Based on the Model 377 "Stratocruiser" trans-oceanic airliner, the KC-97 featured a unique double-bubble fuselage with plenty of space available inside for fuel, cargo and passengers, combined with the wings and engines of the Boeing B-50.
The C-97 was the cargo/transport version of the B-29. Fatten the B-29's fuselage, use the same wings, tail and engines and you have a cargo plane. The prototype first flew in 1944 with the first production C-97A in 1949. Boeing also developed a practical in-flight refueling boom about the same time. Previously, the Air Force had experimented with a trailing hose technique with some success, but Boeing's boom changed the state of the art overnight.
Very soon the basic C-97 Stratofreighter became a KC-97 Stratotanker refueling bomber aircraft, usually a B-47 Stratojet. The first prototype YC-97A transport served with the Military Air Transport Service during the Berlin Airlift in 1949 and went into full production that same year. The tanker version (KC-97) was introduced in 1950 using the "flying boom" refueling system and all subsequent USAF contracts were for tankers, having the capability of serving as a heavy cargo aircraft without removing the refueling gear.

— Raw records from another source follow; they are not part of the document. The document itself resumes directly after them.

500 stands for zero in the data rows.
Some points:
np.array([445, 611, 504, 511, 470, 532, 487, 493, 520, 407, 526, 475, 367, 563, 531, 636, 493, 358,
          609, 508, 454, 462, 465, 497, 493, 406, 421, 524, 429, 895, 438, 519, 750, 475, 433, 480])
np.array([414, 466, 609, 565, 594, 525, 499, 388, 398, 603, 383, 492, 599, 541, 446, 519, 501, 466,
          428, 398, 363, 377, 473, 519, 835, 388, 389, 421, 388, 424, 521, 568, 418, 503, 521, 393])
np.array([531, 507, 531, 581, 542, 470, 492, 576, 537, 508, 473, 500, 819, 608, 506, 529, 521, 551,
          589, 489, 525, 580, 600, 528, 594, 622, 525, 437, 999, 708, 413, 573, 573, 539, 572, 416])
np.array([580, 499, 373, 530, 418, 459, 445, 537, 481, 531, 390, 750, 394, 454, 507, 620, 613, 439,
          473, 421, 516, 432, 550, 505, 522, 699, 587, 456, 476, 554, 552, 456, 465, 490, 449, 606])
np.array([513, 352, 386, 537, 534, 433, 648, 507, 429, 651, 623, 397, 422, 501, 586, 539, 395, 614,
          552, 508, 453, 528, 411, 492, 590, 719, 568, 566, 436, 599, 473, 472, 478, 373, 491, 484])
np.array([358, 550, 453, 459, 443, 340, 405, 603, 536, 584, 538, 318, 535, 560, 498, 486, 540, 446,
          464, 484, 489, 500, 574, 494, 421, 584, 371, 380, 426, 438, 460, 613, 385, 524, 423, 654])
np.array([581, 493, 480, 450, 357, 591, 488, 391, 594, 818, 448, 371, 439, 347, 571, 479, 441, 406,
          454, 380, 426, 436, 508, 541, 392, 381, 558, 464, 598, 480, 412, 446, 441, 488, 463, 455])
np.array([515, 545, 476, 470, 520, 730, 531, 493, 566, 555, 549, 607, 572, 500, 455, 475, 532, 432,
          452, 453, 642, 513, 390, 642, 543, 672, 334, 745, 558, 404, 499, 445, 497, 437, 475, 631])
np.array([451, 409, 378, 445, 330, 567, 410, 570, 417, 442, 415, 383, 537, 388, 398, 406, 452, 468,
          416, 456, 622, 496, 398, 349, 610, 402, 485, 418, 447, 487, 425, 383, 557, 582, 468, 507])
np.array([497, 493, 656, 487, 458, 355, 612, 443, 454, 474, 390, 488, 502, 396, 396, 767, 497, 525,
          442, 477, 515, 688, 532, 509, 464, 437, 467, 569, 583, 502, 567, 407, 433, 576, 396, 583])
np.array([551, 434, 517, 568, 558, 351, 449, 619, 556, 594, 422, 600, 520, 555, 529, 549, 474, 610,
          502, 555, 447, 391, 327, 427, 367, 333, 404, 534, 477, 421, 421, 464, 584, 529, 721, 669])
np.array([361, 452, 437, 420, 369, 421, 492, 376, 418, 521, 629, 612, 460, 505, 349, 387, 491, 621,
          689, 574, 425, 352, 558, 481, 505, 434, 504, 678, 668, 467, 514, 376, 430, 491, 541, 472])
np.array([566, 547, 526, 510, 589, 480, 540, 498, 518, 419, 507, 508, 513, 485, 550, 445, 413, 362,
          934, 481, 574, 510, 432, 443, 541, 464, 531, 418, 449, 340, 446, 583, 405, 545, 395, 543])
np.array([439, 620, 511, 487, 408, 438, 461, 678, 517, 505, 369, 482, 446, 462, 594, 487, 472, 683,
          560, 520, 458, 496, 494, 460, 519, 560, 528, 806, 472, 463, 420, 488, 398, 391, 478, 338])
np.array([497, 553, 434, 499, 483, 626, 588, 528, 495, 530, 531, 559, 898, 485, 565, 507, 503, 550,
          499, 681, 533, 495, 604, 532, 428, 455, 572, 429, 330, 655, 570, 503, 453, 437, 526, 604])
np.array([514, 498, 455, 400, 616, 423, 546, 659, 462, 435, 400, 518, 344, 512, 619, 367, 379, 457,
          454, 501, 499, 552, 722, 842, 611, 450, 441, 420, 501, 518, 463, 388, 524, 687, 599, 477])
np.array([546, 494, 610, 503, 502, 582, 503, 567, 644, 488, 608, 537, 488, 462, 562, 412, 518, 561,
          482, 473, 441, 537, 726, 422, 608, 505, 533, 474, 497, 323, 417, 444, 766, 420, 492, 675])
np.array([525, 455, 534, 440, 499, 606, 529, 432, 510, 601, 370, 374, 418, 735, 466, 625, 593, 569,
          545, 565, 651, 453, 559, 464, 422, 593, 560, 546, 411, 485, 349, 483, 544, 597, 499, 410])
np.array([529, 502, 413, 540, 412, 478, 511, 343, 507, 369, 444, 409, 439, 429, 453, 554, 624, 507,
          637, 481, 468, 630, 550, 519, 491, 443, 414, 415, 422, 449, 524, 498, 450, 446, 781, 407])
np.array([482, 399, 540, 631, 481, 631, 532, 485, 455, 346, 405, 383, 467, 657, 482, 377, 411, 442,
          439, 427, 483, 504, 507, 513, 404, 439, 578, 641, 523, 512, 597, 563, 406, 439, 458, 739])
np.array([291, 461, 448, 410, 563, 385, 440, 392, 625, 611, 428, 603, 485, 511, 454, 417, 398, 384,
          396, 409, 527, 628, 481, 427, 397, 518, 528, 404, 438, 456, 441, 430, 498, 386, 449, 456])
np.array([513, 495, 607, 511, 478, 544, 431, 579, 530, 412, 681, 511, 517, 541, 514, 671, 501, 496,
          493, 390, 608, 464, 638, 530, 484, 472, 473, 448, 406, 540, 640, 407, 453, 399, 511, 399])
np.array([519, 571, 540, 764, 548, 373, 480, 506, 523, 561, 569, 502, 469, 506, 392, 385, 602, 392,
          414, 586, 590, 580, 438, 706, 604, 409, 644, 502, 455, 453, 446, 377, 522, 557, 467, 458])
np.array([413, 523, 413, 505, 455, 706, 572, 614, 458, 453, 608, 561, 397, 556, 613, 712, 531, 433,
          402, 601, 401, 531, 419, 449, 487, 472, 556, 444, 665, 333, 469, 496, 420, 512, 482, 526])
np.array([451, 536, 753, 466, 502, 587, 562, 544, 466, 560, 599, 609, 356, 433, 507, 402, 524, 529,
          484, 544, 638, 465, 447, 436, 505, 562, 552, 376, 481, 666, 600, 648, 415, 564, 624, 540])
np.array([516, 549, 520, 582, 487, 564, 437, 483, 423, 545, 465, 506, 429, 451, 395, 516, 439, 665,
          576, 539, 518, 564, 486, 573, 437, 521, 497, 389, 514, 375, 835, 698, 808, 452, 416, 435])
np.array([533, 456, 453, 477, 529, 339, 474, 425, 463, 384, 575, 456, 460, 390, 465, 569, 527, 406,
          356, 494, 648, 428, 564, 505, 474, 404, 538, 581, 548, 434, 369, 824, 533, 415, 507, 461])
np.array([548, 395, 462, 381, 554, 552, 495, 601, 624, 421, 531, 482, 495, 446, 267, 505, 510, 466,
          533, 516, 325, 457, 400, 507, 547, 545, 595, 469, 464, 520, 476, 476, 403, 424, 506, 465])
np.array([666, 572, 474, 459, 420, 480, 596, 517, 368, 410, 531, 518, 475, 541, 413, 342, 510, 457,
          386, 413, 484, 524, 451, 399, 374, 482, 388, 379, 480, 470, 485, 447, 469, 420, 438, 376])
np.array([482, 485, 460, 502, 775, 500, 392, 361, 464, 392, 432, 404, 414, 425, 632, 456, 663, 777,
          502, 518, 478, 466, 404, 459, 465, 373, 434, 413, 605, 609, 468, 382, 392, 438, 366, 534])
np.array([457, 525, 565, 445, 511, 432, 506, 464, 402, 343, 420, 433, 655, 469, 577, 488, 511, 490,
          460, 460, 395, 373, 419, 498, 423, 765, 611, 510, 461, 430, 492, 414, 578, 562, 537, 473])
np.array([536, 516, 513, 496, 515, 581, 485, 450, 478, 502, 709, 654, 588, 501, 535, 458, 519, 647,
          491, 409, 429, 661, 524, 490, 486, 484, 494, 636, 365, 597, 432, 730, 565, 796, 504, 500])
np.array([623, 539, 543, 551, 455, 506, 407, 329, 546, 410, 527, 570, 500, 509, 536, 449, 340, 443,
          400, 737, 467, 446, 505, 456, 464, 591, 420, 462, 456, 508, 482, 492, 375, 498, 479, 415])
np.array([558, 499, 426, 418, 623, 414, 555, 548, 617, 615, 506, 427, 579, 575, 637, 463, 564, 350,
          488, 550, 507, 482, 446, 385, 493, 417, 500, 644, 533, 486, 884, 507, 613, 610, 534, 418])
These points spread out most along one direction. Take the direction at right angles to it along which they spread out most. Then take the direction at right angles to both along which they spread out most. Go by this last direction. How far along it is each point below, from 0 to 99? The average is 50, and the first point in the table lies past the average. One standard deviation of the points above along it is 16.
np.array([525, 455, 534, 440, 499, 606, 529, 432, 510, 601, 370, 374, 418, 735, 466, 625, 593, 569,
          545, 565, 651, 453, 559, 464, 422, 593, 560, 546, 411, 485, 349, 483, 544, 597, 499, 410]) 45
np.array([536, 516, 513, 496, 515, 581, 485, 450, 478, 502, 709, 654, 588, 501, 535, 458, 519, 647,
          491, 409, 429, 661, 524, 490, 486, 484, 494, 636, 365, 597, 432, 730, 565, 796, 504, 500]) 41
np.array([482, 399, 540, 631, 481, 631, 532, 485, 455, 346, 405, 383, 467, 657, 482, 377, 411, 442,
          439, 427, 483, 504, 507, 513, 404, 439, 578, 641, 523, 512, 597, 563, 406, 439, 458, 739]) 34
np.array([451, 536, 753, 466, 502, 587, 562, 544, 466, 560, 599, 609, 356, 433, 507, 402, 524, 529,
          484, 544, 638, 465, 447, 436, 505, 562, 552, 376, 481, 666, 600, 648, 415, 564, 624, 540]) 39
np.array([361, 452, 437, 420, 369, 421, 492, 376, 418, 521, 629, 612, 460, 505, 349, 387, 491, 621,
          689, 574, 425, 352, 558, 481, 505, 434, 504, 678, 668, 467, 514, 376, 430, 491, 541, 472]) 49
np.array([566, 547, 526, 510, 589, 480, 540, 498, 518, 419, 507, 508, 513, 485, 550, 445, 413, 362,
          934, 481, 574, 510, 432, 443, 541, 464, 531, 418, 449, 340, 446, 583, 405, 545, 395, 543]) 51
np.array([546, 494, 610, 503, 502, 582, 503, 567, 644, 488, 608, 537, 488, 462, 562, 412, 518, 561,
          482, 473, 441, 537, 726, 422, 608, 505, 533, 474, 497, 323, 417, 444, 766, 420, 492, 675]) 44
np.array([497, 493, 656, 487, 458, 355, 612, 443, 454, 474, 390, 488, 502, 396, 396, 767, 497, 525,
          442, 477, 515, 688, 532, 509, 464, 437, 467, 569, 583, 502, 567, 407, 433, 576, 396, 583]) 59
np.array([551, 434, 517, 568, 558, 351, 449, 619, 556, 594, 422, 600, 520, 555, 529, 549, 474, 610,
          502, 555, 447, 391, 327, 427, 367, 333, 404, 534, 477, 421, 421, 464, 584, 529, 721, 669]) 51
np.array([513, 352, 386, 537, 534, 433, 648, 507, 429, 651, 623, 397, 422, 501, 586, 539, 395, 614,
          552, 508, 453, 528, 411, 492, 590, 719, 568, 566, 436, 599, 473, 472, 478, 373, 491, 484]) 38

Dubbed the "Stratotanker," the KC-97 quickly became the most numerous SAC tanker, with more than 800 built. The first aircraft went into service with the 306th Air Refueling Squadron at MacDill AFB, Fla., in 1951. By 1953, SAC operated almost 30 air refueling squadrons with 502 tankers, with the majority of the squadrons flying KC-97s. Nearly every B-47 wing had a KC-97 air refueling squadron assigned to it. When B-47s deployed overseas, their tankers went with them, enabling the mass deployment of entire wings of bombers to bases in Europe and the Far East under Operation Reflex.
Even the new KC-97 operated with several limitations. While a single KC-97 could adequately refuel a B-47, it took two or more to refuel a B-52. Additionally, it took a long time for a fully laden KC-97 to get to its cruising altitude. This forced SAC to deploy its tankers for extended periods to locations in Alaska and Canada, strategically located along the routes the bombers would use to get to their targets. With adequate warning, the KC-97s would get to altitude in time to service the bombers coming from the United States.
However, speed disparity between the KC-97 and its receivers provided the biggest problem. During aerial refueling, the bomber had to slow down and drop to the KC-97's altitude. Once the aircraft connected, the tanker went into a dive, allowing the bomber to maintain enough speed to stay in the air. As the receiver took on more fuel, it grew heavier, which made the maneuver -- known as "tobogganing" -- even more difficult. When done in poor or marginal weather, the experience proved even less enjoyable for the aircrews. Once the two aircraft completed the refueling, the jet bomber had to climb back up to its cruise altitude, which burned a lot of the fuel it had just taken on.
The KC-97L had an extra jet engine mounted under both wings which gave it the added speed required for flight and takeoff. This enabled it to refuel jet bombers without tobogganing. The KC-97 carried both AVGAS and jet fuel. The AVGAS was used to power its radial Piston engines while the jet fuel was carried to power its two jet engines and to be off loaded to its receivers.
In 1964, selected aircraft were returned to tanker configuration (KC-97L) primarily for the Air National Guard. Two jet engines were added to increase speed and altitude, making the tankers more compatible with high performance jet aircraft. Although the last USAF C/KC-97 was retired in 1973, it remained in use in the AFRes and ANG until the late 70s.
After 1956, USAF KC-97s were gradually replaced by KC-135 jet tankers, but some were modified for continued use in other roles. The KC-135 jet powered aircraft, with a greater capacity, took over the tanker role along with its name, Stratotanker. The KC-97 did all the pioneering work.